Al principio de este post mencioné todos los “aditivos” que contienen los alimentos naturales y envasados. El comentario es porque, además de consumir en exceso químicos en nuestros alimentos que sabemos están contenidos en todos los productos envasados, además, la industria emplea todos estos alimentos en los alimentos procesados sin comentarte, porque funcionan como conservadores, me explico.

– Los cereales son espesantes como sabemos por el gluten y almidón que contienen, te sorprenderías en cuantos productos no se usa, es decir, al ser económico se emplea en muchos productos para aumentar volumen.
– El pescado, la leche, las semillas, mostaza, altramuces y moluscos también se emplean como espesantes.
– El anhídrido sulfuroso o sulfitos se emplean en la elaboración de vinos y embutidos.
– El apio se utiliza en el caldillo de tomate y caldo de pollo.
– También puedes llevarte sorpresas, por ejemplo, las empresas rentan sus máquinas mezcladoras y si la empresa original produce leche en polvo y se renta para frutos secos, ¡sorpresa! Tendrás restos de leche en tu bolsa de cacahuates o nueces.

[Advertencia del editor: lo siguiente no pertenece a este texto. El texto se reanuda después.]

Moves between items:
Z286: χ>Z700, σ>Z632, ψ>Z358, φ>Z210, ρ>Z551, θ>Z348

Si quieres leer más sobre alérgenos alimentarios, sólo da click aquí

¿Los alérgenos alimentarios que se emplean en alimentos procesados se pierden durante la elaboración del producto final?

No siempre, veamos el ejemplo del apio, se emplea en la elaboración del caldo de pollo y para la elaboración de este último debes hervir por 4 horas: cebolla, ajo, huesos de pollo, apio y zanahorias, las cuales después de este tiempo se colarán los residuos de fibra, sin embargo, se ha encontrado que la variedad de apio que se produce en Europa a pesar de este proceso de elaboración no se elimina el alérgeno que contiene.

Revisa la siguiente información, si quieres conocer sobre las claves y todos los alérgenos que existen, te sorprenderás. Solo click aquí.

En conclusión:

Podemos decir que, es importante que revises las etiquetas, que busques consumir alimentos frescos recién cosechados de productores locales y, evites tanto los productos procesados como aquellos que permanecen frescos por mucho tiempo porque seguramente la cantidad de conservadores que contengan será elevada.
Solicita la información sobre alérgenos en los restaurantes y mantente informado sobre la normativa en tu país.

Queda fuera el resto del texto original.